EGU General Assembly 2023
© Author(s) 2023. This work is distributed under
the Creative Commons Attribution 4.0 License.

Does vertical mobility of eDNA in old soils affect the reconstruction of past environments?

Doreen Yu-Tuan Huang1,2, Nick Cutler2, Saúl Rodriguez1, Marina Morlock1, and Jonatan Klaminder1
Doreen Yu-Tuan Huang et al.
  • 1Umeå University, Ecology and Environmental Science, Sweden (
  • 2The School of Geography, Politics and Sociology, Newcastle University, Newcastle upon Tyne, United Kingdom

Environmental DNA (eDNA) in sediments (soils, lake and marine sediments) can – in principle - be used to reconstruct past environments, provided the DNA is readily preserved and is relatively immobile within the sedimentary sequence (to allow accurate dating). Concerns over the mobility of DNA in soils have meant that these sediments have not been considered a reliable source of eDNA for palaeo-reconstruction. However, eDNA in soils could be preserved and immobilized through adsorption to secondary minerals (predominantly clays) in sediments. The potential of clay minerals to immobilize DNA is poorly understood; to address this knowledge gap, we conducted an experiment to evaluate the vertical mobility of eDNA between soil layers.

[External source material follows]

Each row is a point. A path goes straight from each point to the next, and from the last back to the first. The post is the endless flat space through its rows: a point in 2 columns, a line in 3, a plane in 4, and so on, so that a path can go around it. Count how often the path circles the post. Going back the other way cancels.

Our experiment involved the application of spiked (non-indigenous) DNA to an experimental plot in eastern Greenland over a period of two years. During this period, we took soil samples at different depths below the plot and sequenced the samples to detect the spiked DNA. In addition to our experiment, we analyzed plant DNA from sequences of paleosols at a site in west Greenland and a site in south Iceland, to attempt to reconstruct long-term changes in vegetation cover.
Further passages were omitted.